Son dönemlerde cenazelerden başımızı alamaz olduk. Lakin hayat şiddetle devam ediyor. Acılarını paylaştığımız dostlarımızın yanında sevinçlerine ortak olmamız gerekenler de var. Rahmetli babam “Cenaze bekler ama gelin beklemez” derdi. Önceliği düğüne verirdi. Kendi adıma bu dengeyi tutturamıyorum. Acılarla beslenmek gibi tuhaf bir tarafım var. Söz verdiğim gibi bugün düğünleri yazacağım.
Bu sütunlarda “omuzları tabut taşımaktan nasırlanmış adamı” , yani Rüzgarınoğlu’nu defalarca yazdım. Türk Milliyetçiliği hareketinin hafızası olan Muhittin Çolak’a Rüzgarınoğlu lakabını merhum Dündar Taşer vermiş. Sebebi de bir günde 6-7 olaya tanık oluşu, müdahil oluşudur. 1965-1975 yılları arasında doğru düzgün araba yok.
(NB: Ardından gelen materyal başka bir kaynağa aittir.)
What can hang from each mark:
C: A T Y
T: C R
F: A
R: A
A: C F R
E: C
Y: C F

Each row was made from one small tree. The marks that hang from a mark follow it in brackets, in alphabetical order. Every link used is in the known rows. Write each row's tree.
Known rows:
C{T{R{A}} Y{F}}: [  8.2 -11.9   3.4   4.0   8.6   4.1  54.6 -47.6   4.7   1.0 -18.6  22.4
  26.2  36.4 -31.9 -26.4 -29.2  53.8  23.2  21.7 -14.0]
E{C{T}}: [-13.7 -21.3  -2.9   3.9   2.8 -11.4  39.2 -17.7   7.5 -26.2 -12.2  14.4
 -19.7  35.1 -28.6  -3.6  21.8   2.9   7.6  -2.8 -22.9]
R{A{C{T Y} F}}: [ -2.8 -17.7  14.7  -5.9  11.9  21.1  84.7 -54.5  30.5  21.3  23.7  25.3
  13.7  31.2 -27.6 -21.1  10.5 -13.1 -15.6  -7.1 -34.3]
E{C{T{R} Y}}: [ -8.3 -36.1  -1.3  33.7   6.9 -25.1  49.4 -54.6  -4.3 -37.6 -17.5  41.9
 -13.2  43.7 -24.0   0.7  15.4  24.8  18.1  22.3 -31.2]
T{C{Y{F{A}}}}: [-13.5 -32.2 -33.6  -1.1  32.4   4.8  67.9 -14.9 -21.7  11.1 -18.8  21.2
  12.6  31.0  -4.7 -21.1 -15.3 -19.6  24.6   5.2 -23.6]
Y{C{T} F}: [ -3.6 -12.7  -6.2  -1.3  20.8   6.8  43.7 -24.4 -14.4   9.6 -23.1 -19.5
  29.6  50.6 -38.0  -3.7 -39.9 -19.0  14.6  -0.8 -26.1]
C{T{R{A{F}}} Y}: [  6.2 -24.7   6.2  23.1 -11.3  15.0  62.8 -67.9  21.9   5.8 -13.2  39.7
  14.5  31.1 -24.4 -25.7  -1.6  49.7   6.1   6.6 -40.3]
T{C{Y} R{A{F}}}: [ 16.9 -17.6   0.5  31.6  -1.7  33.0  73.3 -46.7  12.0   4.4  -7.4  54.7
  17.3  24.4 -20.6 -34.9 -13.6  44.5   1.4   1.8 -35.3]
T{C}: [  8.6 -13.2  -8.6   6.9   9.4  12.0  25.9   7.8   1.3  -7.6   1.5  15.0
   6.7   9.2 -11.3 -19.2  -6.0  -2.9   3.0  -3.4 -21.1]
F{A{C{T{R}}}}: [-18.1 -32.5   1.4 -17.0  30.6 -15.2  45.7 -45.4   7.1 -24.1 -37.7   6.9
   6.4   4.8 -13.3 -17.0   3.5 -16.4 -11.7  32.1 -40.8]
E{C{Y{F}}}: [-13.3  -3.7  -6.5  16.8  18.6 -13.3  47.2 -18.0 -24.8  -2.3  -2.0  24.1
 -11.8  44.2 -12.3  10.4 -11.0  -1.4  11.6  -5.6  10.1]
Y{C}: [ -1.3   1.2  -5.2  13.8   4.7   5.1  27.6 -13.5 -17.4  -1.1  -7.9 -15.2
   9.8  21.1 -11.7   9.7 -14.0 -18.3  11.2   0.4 -11.6]
R{A{C F}}: [  0.1  15.6  21.0 -17.4   7.6  32.6  54.8 -22.0  22.6  22.1   6.6   7.6
   6.0   2.3 -15.0 -17.1  -6.8  -8.1 -37.4 -22.1  -6.7]
E{C{A T{R}}}: [-17.6 -20.2 -11.0  10.1 -15.2 -23.7  44.7 -26.5   5.3 -35.4 -40.0  44.7
 -25.5  29.8 -41.7 -15.8   7.5  25.6  40.2  17.7 -40.5]
F{A}: [-20.7 -15.0 -18.8 -12.4   5.4  -3.7  20.4  -6.4  -6.5  -2.2 -25.7  -4.0
  -8.8  -4.7  10.3  -4.1  14.3 -10.5   8.7   7.3 -11.1]
Y{C{T} F{A}}: [-24.2 -27.3 -25.3 -13.9  24.9   1.0  65.0 -31.9 -22.3   7.6 -49.4 -20.8
  23.4  43.3 -27.0  -5.1 -27.1 -29.7  23.1   6.3 -38.6]
R{A{F}}: [  1.8  11.5   6.7  -3.8 -16.3  32.7  38.2 -16.2  21.5  21.0  -5.5  11.2
   4.2   5.5 -10.6 -19.1  -3.2  24.0 -12.8 -24.2  -9.1]
E{C{Y{F{A{R}}}}}: [-28.8   8.6 -18.9  -4.3  30.6   4.4  69.6 -32.3 -44.7 -16.7 -35.9   4.7
 -23.4  38.9 -25.7  13.4  16.8 -15.6  16.4   1.2 -17.9]
C{A}: [ -9.8   0.8 -11.5  -7.5 -17.2  -6.0  10.5   8.6   1.2   8.4 -10.0  18.7
  -9.1  -2.1 -14.1 -10.5   1.7  -6.4  35.1   6.0 -12.6]
R{A{C{Y} F}}: [  1.1   4.6  17.0  -1.0  11.4  24.4  70.7 -41.7  16.6  26.9  24.8  25.7
   9.8  15.3 -11.7 -12.8   4.8 -12.4 -20.2 -14.1  -9.8]
Y{C{T}}: [ -3.7 -20.3  -6.5   7.9   5.1   2.7  40.9 -27.6  -3.6  -5.2 -10.1 -12.6
  17.3  36.2 -30.4   1.7  -6.5 -17.2  17.4   7.7 -38.2]

Write each row's tree:
[-11.2 -12.3 -11.2   5.7 -13.7  17.5  50.8 -50.4  -0.3  14.6  -2.0  34.5
  -3.6  32.1 -53.2  -6.2  29.0 -19.8  36.3  -2.1 -71.0]
C{A{F R} T Y}
[-25.3 -25.6 -12.6   4.6 -19.5  -5.0  61.1 -26.0  16.2   4.7 -23.6  48.3
 -26.7  37.1 -41.9 -16.4  18.1 -10.6  23.0 -20.4 -50.7]
E{C{A{F} T}}
[  0.1 -25.1  13.6   2.6  44.0 -14.9  44.0 -53.5  -3.9   0.4  -5.0  21.2
  29.6  36.2 -29.3  -8.4 -35.1 -12.6  -5.0  25.5 -23.5]
A{C{T{R} Y{F}}}
[ -3.7  -8.0  17.4  -1.3  26.5  25.1  58.4 -64.0   0.9   7.1  17.1  12.9
   9.1  31.6 -43.3   1.4  23.1 -49.0 -23.4  -4.6 -59.0]
A{C{T Y} F R}
[-18.2  19.2   2.5 -32.9  34.0  16.9  39.5 -18.9 -18.2 -17.0 -21.2 -23.5
  -7.5  -8.7 -17.9   7.8  25.1 -46.1 -21.0  11.8 -25.7]
F{A{C R}}
[ -0.2  25.0  23.6 -11.8  24.4  36.5  28.9 -30.1  -3.9   7.6   2.4  -4.3
   5.8   2.9 -31.4   5.9   3.9 -44.3 -44.8 -17.4 -31.6]
A{C F R}
[ -7.0  30.5 -10.6  -1.2  -8.4  20.1  39.9 -15.7 -32.2  -3.6 -21.8 -12.9
  -4.3  22.0 -50.8   9.5   0.6 -25.6  39.5   9.8 -39.9]
Y{C{A{R}}}
[-27.8 -37.2 -18.5  19.7 -15.9 -12.8  76.9 -46.4   7.0   5.9  -3.8  63.9
 -27.1  51.7 -38.7  -9.2  29.1 -14.6  39.8 -12.8 -52.4]
E{C{A{F} T Y}}
[  7.6  13.8  21.7  -4.4  30.3   7.0  58.7 -37.5  -3.5   5.2  -5.5  15.5
  23.7  20.5 -19.8 -15.1 -40.1  20.1  -9.8  18.0  10.8]
T{R{A{C{Y{F}}}}}
[  1.6  17.5  14.4 -18.2  31.3  14.0  65.3 -21.2  -2.8  19.1  17.4   4.4
  18.1  23.5 -18.1 -11.8 -23.5  -4.7  -9.6   2.8  17.1]
R{A{C{Y{F}}}}
[ -9.9  16.0 -11.4 -13.5   6.5  20.4  55.1 -26.1 -27.8   5.5 -36.8 -15.7
  15.7  49.6 -75.6  -5.0 -23.9 -27.9  47.2   7.3 -55.8]
Y{C{A{R} T} F}
[ 20.4   2.0   1.8  10.3   0.3  26.6  46.3 -11.3  11.1 -21.7 -23.4  24.6
  11.0   4.4 -21.9 -39.1 -19.3  56.6   3.0  14.8 -17.6]
T{C R{A}}
[-22.7  -9.9 -19.6  17.6 -12.7 -23.4  51.9 -15.9 -12.5  -8.1  -0.5  47.8
 -35.1  32.3 -19.0   4.0  27.6  -7.2  48.6   4.0 -11.4]
E{C{A Y}}
[  7.4  12.9  27.7  -2.1   7.1  28.2  49.7 -42.9  21.3   6.0 -15.6  21.0
  14.8  -0.3 -16.0 -21.0 -22.5  20.6 -40.1  -5.0 -14.1]
T{R{A{C F}}}
[-17.0 -31.1 -17.7  -0.6  25.8  -6.6  57.9 -49.7 -25.4  -7.5 -70.2 -11.7
  29.3  41.3 -28.9  -9.9 -42.6  -4.2  20.5  22.0 -42.9]
Y{C{T{R}} F{A}}
[ 17.2  -3.5  -2.1  15.4  18.3  21.2  67.2 -27.5  -7.3  -1.3 -16.1  34.7
  26.4  31.6 -26.1 -37.2 -43.7  52.3  17.5  14.4  -9.8]
T{C{Y{F}} R{A}}
[-17.2  18.5 -13.6 -29.1  26.4  20.6  26.7  -8.7 -30.7   0.0 -45.8 -24.3
   3.8   7.0 -21.7   1.8  -4.9 -14.5   2.1   2.4 -17.9]
Y{F{A{R}}}
[ -6.1 -35.0 -27.1  13.4  33.1  -1.8  61.6 -32.5 -28.0  -5.2 -39.7  33.1
  20.7  26.5  -5.1 -24.2 -31.6   7.0  19.4  23.0 -29.5]
T{C{Y{F{A}}} R}
[  2.2 -32.5 -17.4  37.3 -11.2   7.7  57.6 -41.0  -2.6  10.7 -13.0  76.0
   9.9  24.5 -25.6 -30.5 -13.8   5.1  33.5   7.6 -56.9]
T{C{A{F} Y} R}
[ -8.6 -42.7  -8.1  27.3 -19.2  -8.5  45.4 -61.9   8.8  13.6 -16.2  63.0
   5.7  30.4 -30.3 -18.4  -0.4   7.3  37.2  13.8 -60.4]
C{A{F} T{R} Y}
[ -8.9   9.5  -8.4  10.7 -16.1  20.4  39.3 -37.9 -16.0  20.8   0.5  33.3
  -8.0  17.6 -35.2   1.7  22.0 -20.3  27.2  -7.0 -46.6]
C{A{F R} Y}
[ -5.4 -28.9   8.7  -2.0  27.3 -11.8  46.9 -39.4   9.4  -1.2  29.0  13.7
   9.7  24.3 -16.9  -0.5  14.5 -37.3  -1.7  15.0 -25.0]
A{C{T Y}}
[-21.1  -4.9 -23.4 -10.0  23.8   2.6  50.6 -18.3 -34.4  13.0 -44.4 -25.1
  16.8  28.5 -10.5   3.2 -34.4 -28.4  16.1   2.0 -13.5]
Y{C F{A}}
[ -8.0 -14.9 -12.7   6.9   1.3  -7.0  47.9 -36.5 -19.1   4.6 -51.7  12.3
  25.1  45.3 -53.4 -16.1 -53.7   3.1  46.0  22.9 -44.3]
Y{C{A T{R}} F}
[ -3.2   4.1  20.4 -17.2  25.5  32.7  42.0 -44.4  11.7   3.5   1.0  -1.8
   7.8  18.4 -49.0  -2.5  12.3 -43.1 -37.3 -12.5 -58.0]
A{C{T} F R}
[ -3.8   0.2   8.9  -7.1  40.7  -5.0  38.0 -21.9 -15.3  18.2  20.8   6.4
  17.6  22.5  -7.2   3.6 -26.5 -39.2 -11.1   3.2   7.1]
A{C{Y{F}}}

Telefon yok. Tabanvay ile koş oraya koş buraya. Bir bakıyorsunuz Ziraat Fakültesinde, Siyasal’da, Dil Tarih’ten Hacettepe’ye, Yükseliş’ten İlahiyat’a... Dündar Bey “Rüzgar mısın be oğlum” deyince Çolak’ın adı Rüzgarınoğlu’na çıkmış... Namık Kemal Zeybek “O artık Rüzgarın babası” diyor. Yakında “Rüzgarın dedesi” de olacak inşallah. Muhittin Çolak’ın büyük oğlu Oğuzhan evlendi. Ankara Hilton’daki düğüne milliyetçi camianın güzide aileleri katıldı. Rüzgarınoğlu’nun heyecanını, mutluluğunu görmenizi isterdim. Allah mesut etsin Çolak çiftini...
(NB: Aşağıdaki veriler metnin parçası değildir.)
Each row comes from the steps of one walk. Every step used is in the known rows, and no mark comes twice. Write the walk behind each row, first mark first.
In the rows, 128 means zero.
Known rows
F/W/E/X/L: [127 111 129 108 134  95  93 159  85 132 149 131 116 130 113  89 162 114
 112 244 175 145 139  72  97 128 156 178  75 116 147 151 101 153 141 134]
G/E/R: [137 106 128 110 133 111 127 147  92 138 150 156 119 108 126 103 110 116
 118 164 142 154 131  72 148 120 128 188 102 151 137 141  89 145 131 142]
F/W: [141  98 117 116 128 106 111 168  74 134 130 117 124 113 134  96 175 135
 117 215 150 158 133  67 106 127 171 179  81  91 138 178 105 145 129 138]
W/E/X/L: [134 115 138 107 144  93  97 148  85 134 170 136 112 125 113  89 155 113
 105 218 160 129 140  61  97 122 160 174 110 126 152 130 101 144 127 127]
T/E: [155 113 117 122 136 103 121 165  90 116 139 128 122 106 118  84 139 114
 123 178 153 140 127  48 112 122 170 156  97  93 148 166 105 128 158 137]
G/E/Y/J: [151 109 124 116 140 112 104 151 100 135 147 146 113  88 130  75 117 105
 111 151 139 149 130  87 121 135 143 180 100 114 141 152  89 138 118 150]
X/L/H: [137 105 139 117 145  92 101 130 142 132 159 141 118 111 135 115 176 148
  98 200 168 147 134  44  53 122 179 145 133 117 150 139 101 104 112 125]
G/H/L: [127 113  83 107 126 120 110 146 139 118 127 109 118 105 120  93 150 162
 121 216 126 140 138  68  94 125 170 184 100 135 150 141  90 152 118 148]
H/G: [138 100 165 118 134 114 119 154  48  87 155 121 143 104 128  85 160 172
 114 191 147 155 135  57 111 124 153 169 122 121 131 144 105 123  88 123]
G/H: [152 110  76  99 135 119 110 148  99 107 132 108 109 102 129  96 167 148
 107 197 125 130 137  70 111 121 186 163 109 100 145 160  95 142 117 140]
X/E: [151 105 151 103 141  92 118 147 118 134 171 128 121 115 120  95 173 149
 110 167 156 136 133  60  95 124 162 153 135 111 146 155 112 145 108 121]
J/Y: [154  99  92 131 130 106 114 154  46 161 159 115 113 108 143  97 163 167
 125 150 121 157 141  55 113 117 187 181 150  72 150 148 105 157  96 158]
R/C: [157  89  92 118 144  83 111 162  50 143 166 141 107 106 145 105 169 129
  99 199 136 142 126  53 126 130 158 182 125 148 144 147 109 146 119 135]
G/H/L/X/E/T: [132 122 125  97 147 105 104 130 163 107 161 127 106 135  93 111 130 182
 128 173 151 136 130  58  96 134 124 147 176 155 147 120 105 165 124 128]
J/Y/E/A: [129 103  96 132 126 107 123 161  52 165 180 115 110 109 134 112 169 156
 119 185 124 133 143  56 140 121 164 190 168  63 167 126  99 154  88 149]
W/F: [130 116 128 114 134  99 117 168  75 138 154 118 118 120 122  87 175 133
  97 181 124 131 130  65  59 121 162 178 104 116 143 180  98 162 102 135]
F/W/E/G/H/L/X: [138 122  96  97 130 127  99 169 117 115 152 134 113 148 104  92 136 179
 141 216 159 135 131  64 121 129 127 181 102 134 149 133 104 195 143 156]
G/H/L/X/E/K: [138 114 128  96 141 106 111 130 182 127 166 136  96 136 105 119 111 183
 131 197 147 131 129  63  89 135 142 154 172 105 159 124 101 160 122 131]
J/Y/E: [138 109 128 130 128  97 122 156  46 162 168 115 101 106 136 100 182 155
 122 164 126 138 141  56 137 118 176 177 170  94 158 139 100 172  72 148]
X/L/H/G/E/W/F: [115 116 140 122 138 107 116 134  95  72 166 159 123 127 117  99 145 149
  89 184 189 143 132  75  41 135 118 150 132 148 137 137  81 109  98 134]
L/X/E: [167 106 174  99 151  88 113 143 142 155 192 129 111 134 112 108 151 162
 115 156 152 140 126  52  89 127 147 141 191 103 138 139 119 151 121 116]
F/W/E/X: [129 109 116 111 129 107  97 170  61 123 146 124 114 138 116  88 164 116
 116 228 157 134 133  81 124 126 151 181  75 104 141 162 102 176 149 137]
R/E/K: [162 100 121 125 146  98 121 156  52 122 193 143  93 113 149 104 140 112
 103 190 153 155 114  46 130 127 147 172 126 115 161 147 106 129 124 119]
T/E/X/L/H/G: [128 120 159 129 144 101 108 137  93  58 148 151 124 121  99 103 116 145
 106 217 189 144 130  47  86 131 152 118 123 122 145 126 102  94 161 126]
K/E/W: [178  99  75 116 134  94 137 151  25 106 149 152  97 116 139  93 162 113
 134 177 168 136 131  53 147 126 144 182 128  68 164 151 107 129 132 129]
J/Y/E/T: [130 116 126 133 137  95 118 150  15 135 170 128  97 114 129 106 179 153
 127 147 134 135 136  49 155 122 153 166 185 110 160 136 102 171  70 139]
W/E: [145 110 126 106 136 106 105 165  96 141 168 122 121 120 129  76 177 122
 114 175 145 125 134  62 112 115 154 188 104 112 143 154 102 168 116 129]
G/H/L/X/E: [139 117 125  95 137 106 109 135 196 133 160 116 110 129 100 105 133 185
 123 189 141 136 133  65  80 131 146 156 162 139 145 124 103 165 123 135]
K/E: [161 108 111 109 136  87 128 147  78 122 150 138 104 106 135  92 152 122
 119 171 152 142 128  44 129 121 159 172 129 107 164 141 113 146 115 120]
A/E/X/L/H: [125  93 134 114 144  85 106 136 117 117 179 139 107 124 120 123 165 173
  95 187 152 176 134  72 101 125 183 134 149 124 161 123  94 102 126 117]
G/E/Y: [151 112  91 120 138 117 116 150  69 120 150 148 115 105 138  91 121 107
 105 138 139 157 137  93 123 136 149 169 108 116 142 153  93 130 115 152]
Y/E/R: [131 106 174 112 131  97 127 156  83 153 159 144 112 109 127 108 175 125
 130 206 144 128 135  49 169 115 138 182 121 130 146 145  98 149 102 127]
L/H/G/E/A: [110 105 125 124 132 131 119 141 117  67 173 141 136 121 123 115 121 169
  89 176 161 142 126  77 102 129 120 153 139 124 136 113  89 117 121 128]
H/L: [125 103 128 124 125 106 116 154 119 148 145 122 131 108 126  93 151 154
 127 209 135 157 136  56  88 124 160 199 106 135 148 138  98 146 113 140]

Write each row's walk
[157 120  70 114 139 123 119 160  61  88 174 134 105 112 127  91 137 162
 110 208 143 153 122  44 137 126 141 176 102 191 162 119 104 152 130 151]  R/E/G/H/L
[166 117  68  97 141 130 117 156  29  77 142 138 107 110 126 103 153 177
 121 196 129 125 135  53 140 121 183 156 108 106 159 147 104 145 116 152]  E/G/H
[151 102  87 121 132 108 124 171  18 119 152 132 112 130 128  89 184 121
 117 190 144 126 134  74  82 127 144 190 103  70 143 188  92 142 120 148]  E/W/F
[151 115 110 113 148  85 125 140  40  92 152 152  99 116 126 100 149 121
 124 151 163 140 124  36 148 125 134 161 147 128 167 136 116 146 114 109]  K/E/T
[140 101 114  93 142  94 104 137 184 151 171 149 103 134 104 120 117 178
 132 201 151 140 128  54 121 134 108 169 155 181 140 111 105 170 142 143]  G/H/L/X/E/R/C
[176 103 184 102 156  91  93 145 151 163 188 141 109 121 113  94 140 154
 129 146 156 141 127  57  98 135 137 145 177  77 137 144 119 143 123 129]  L/X/E/Y/J
[139 108 176 110 139  90 113 142 180 165 182 129 123 135 104 104 133 178
 128 180 152 153 129  51  74 131 132 167 174 139 143 119 112 159 119 127]  H/L/X/E
[162  99 185  95 150  91 115 141 148 167 191 150 114 139 109 118 135 164
 135 158 159 145 128  44 121 121 122 151 175 113 133 135 119 148 136 121]  L/X/E/R
[134 103 122 128 131 128 124 139  69  50 161 153 123 126 129 105 141 160
 104 164 174 140 125  84 114 131 118 151 140 119 128 134  84 117 118 135]  L/H/G/E/W
[139  93 163 109 142  78 110 143 168 183 193 163 115 140 109 120 117 172
 138 192 162 155 124  41 114 134  96 181 166 186 139 106 114 167 138 134]  H/L/X/E/R/C
[116 116 168 113 143 104  92 137  98  83 179 146 122 136 109  95 152 153
 100 213 180 127 136  61  89 124 137 149 127 141 141 114  98 132 116 120]  W/E/X/L/H/G
[145 106  85 124 135 114 122 170  94 117 151 127 132 109 115  98 124 116
 118 199 153 136 131  48 113 125 157 171  94  62 158 150 104 109 176 135]  T/E/A
[126 120 161 118 144  93 120 152  40 106 162 135 103 112 120 107 189 122
 114 183 147 122 128  52 153 125 140 160 155 138 154 145 103 150  84 110]  Y/E/T
[140 114 103 104 134 114 107 142 165 136 143 110 110 122 112 104 132 177
 125 205 123 143 132  62  90 128 157 173 148 127 144 127  97 156 125 144]  G/H/L/X
[119 105 129 118 130 127 130 152  66  77 168 130 146 104 119  96 107 153
  96 187 149 154 133  80 119 132 120 183 123 127 139 116  91 117 106 129]  H/G/E/A
[137 108 166 118 136 122 108 149  74  85 153 143 135  88 124  68 111 144
 113 158 152 158 133  84 126 137 123 173 108 133 128 136  91 123  93 141]  H/G/E/Y/J
[159 104  77 120 132 116 133 152  38 107 150 147 109 113 133  94 137 105
 112 167 151 142 131  90 129 130 140 188 117 104 142 155  83 131 130 147]  G/E/W
[165 112 137 100 146 104 124 154  56 103 180 154 118 122 115 102 162 176
 120 169 160 130 133  47 123 123 160 146 134 120 159 144 118 150 108 134]  X/E/G
[139  83 129 110 139  95 123 155  82 131 182 140 104 114 140 115 152 167
 123 157 134 172 128  71 143 123 178 163 143  71 171 153  96 121 104 114]  A/E/K
[151 106 130 118 135 107 123 162  93 129 137 152 126 111 116  94 121 114
 144 180 161 146 129  39 145 116 143 167  81 106 143 161 104 126 175 142]  T/E/R
[174 115  98 107 141  99 134 154  19  94 159 163 101 113 131 100 141 150
 128 171 156 137 127  31 156 121 158 165 130 115 178 129 120 148 114 130]  K/E/G
[124  99  90 109 126 117 101 179 102 139 158 118 132 131 125  91 165 121
 118 221 161 137 137  73 113 125 138 203  71  74 148 157 102 159 148 137]  F/W/E/A
[140 105 150 120 134 101 113 149 147 165 164 123 123 127 117 104 132 170
 131 196 134 159 129  49  82 127 145 186 159 130 141 124 106 152 123 135]  H/L/X
[147 112 108 105 131 119 106 180  44 109 153 141 122 133 124  83 170 145
 130 203 165 135 132  62 135 122 148 183  73 110 150 162 108 177 131 148]  F/W/E/G
[128 113 128 121 128 122 135 159  16  61 158 142 130 121 116  77 132 141
 103 168 158 142 131  93  97 135 107 180 115 137 129 153  81 138  95 141]  H/G/E/W/F
[130 124  87 123 123 120 123 154  44 125 157 131  98 113 120 103 155 201
 139 188 123 130 144  53 152 122 166 179 157 128 174 113  95 185  73 172]  J/Y/E/G/H/L
[118 114 165 117 142 104 111 123 135  85 164 150 130 108 124 104 134 160
  87 183 182 157 132  62  61 130 143 141 140 167 138 115  91 102  95 123]  X/L/H/G/E
[158  77  89 115 133 102 128 165  47 121 171 129 115 117 137  97 188 158
 128 155 144 173 136  82 147 125 165 177 130  71 154 161  92 111 122 132]  A/E/W
[156 120  92 102 139 128 116 151  90 100 153 139 109 128 109 111 121 204
 136 202 130 137 132  47 119 127 156 165 145 135 158 118 105 159 124 154]  E/G/H/L/X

Birkaç gün sonra da iki yıldır yoldaşlık yaptığım, genç olmasına rağmen önümüzdeki yıllarda hukuk adamı olarak kendisinden bahsettirecek olan Av. Murat Çekiç’in Gölbaşı Patara Otelindeki şahane düğününü yaşadım. Eski Ankara Emniyet Müdürü, MHP Trabzon Belediye Başkan Adayı Cevdet Saral’ın güzel kızı ile evlendi Murat. Değerli dost Savaş Özdağ’a “Muzaffer Özdağ’ın vasiyetini yerine getiriyorsun” diye takıldık. Bakü’deki düğün davetiyesini beklediğimizi söyledik. “Kuzeyin Çocukları” adlı halk oyunları ekibinin Karadeniz oyunları büyüledi bizi.
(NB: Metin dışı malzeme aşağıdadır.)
What can hang from each mark
Z_515: Z_149 Z_254
Z_251: Z_40 Z_709
Z_644: Z_40 Z_806
Z_254: Z_515
Z_149: Z_515
Z_709: Z_38 Z_40 Z_251 Z_806
Z_806: Z_40 Z_644 Z_709
Z_40: Z_251 Z_644 Z_709 Z_806
Z_851: Z_38
Z_38: Z_515 Z_592 Z_709 Z_851

Known rows, with every way that one mark hangs from another
Z_38(Z_592 Z_709(Z_40(Z_806))): [ 10  23 -12  -6  22  -3  -9  14   8   1  -8   3  12 -23  -1 -14  38  -9
  12  10   2  -1  16   4 -20 -15 -20 -16 -20  17  11   4  13  16   5 -13
  -1 -10  -9 -15 -15  46  -1 -14  25  -8   8 -28  -9  -9   0]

Ve Yusuf Kırkpınar’ın oğlu Alper ile Viyola sanatçısı Deniz’in muhteşem düğününden İzmir imbatı çaptı yüzümüze. MHP İzmir eski milletvekili Yusuf Kırkpınar Milliyetçi-ülkücü hareketin gazisidir. Kandil gecesi vurdular O’nu... Allah önce milletine, sonra yakınlarına bağışladı. Kırkpınarlar ile bir aile gibiyizdir. Varlığı da, yokluğu da paylaşırlar. Yusuf Ağabeyin yanında Hüsmen Kırkpınar “Dost” kelimesinin yakıştığı ender insanlardandır. Muhterem eşi ve yakışıklı oğlu Subutay ile tanıştım. Yeni yetişmekte olan nesile güvenim arttı.
Alper ile Deniz’i görmenizi isterdim. Birbirlerine bu kadar yakışan genç bir çifte son yıllarda rastlamamıştım. Kelimenin tam anlamı ile olağanüstü güzellikte bir düğündü. Tutamadım kendimi, gençlerle oynadım. Son yılların en keyifli, en mutlu gününü yaşadım dersem abartmış olmam. Allah hepsine mutluluk ve bereket versin. Çolak, Çekiç ve Kırkpınar aileleri başta olmak üzere yeni evlenen bütün çiftlere mutluluklar diliyorum.
Not: Silivride hukuk mücadelesi veren değerli arkadaşım Müyesser Yıldız’ın Perşembe günü saat 11:00’de Çağlayan Adliyesi B Blok’ta Sulh Ceza Mahkemesinde duruşması var. Savcı Zekeriya Öz’e karşı açtığı davaya başta gazeteci arkadaşlarımız olmak üzere duyarlı dostlarımızı
bekliyorum.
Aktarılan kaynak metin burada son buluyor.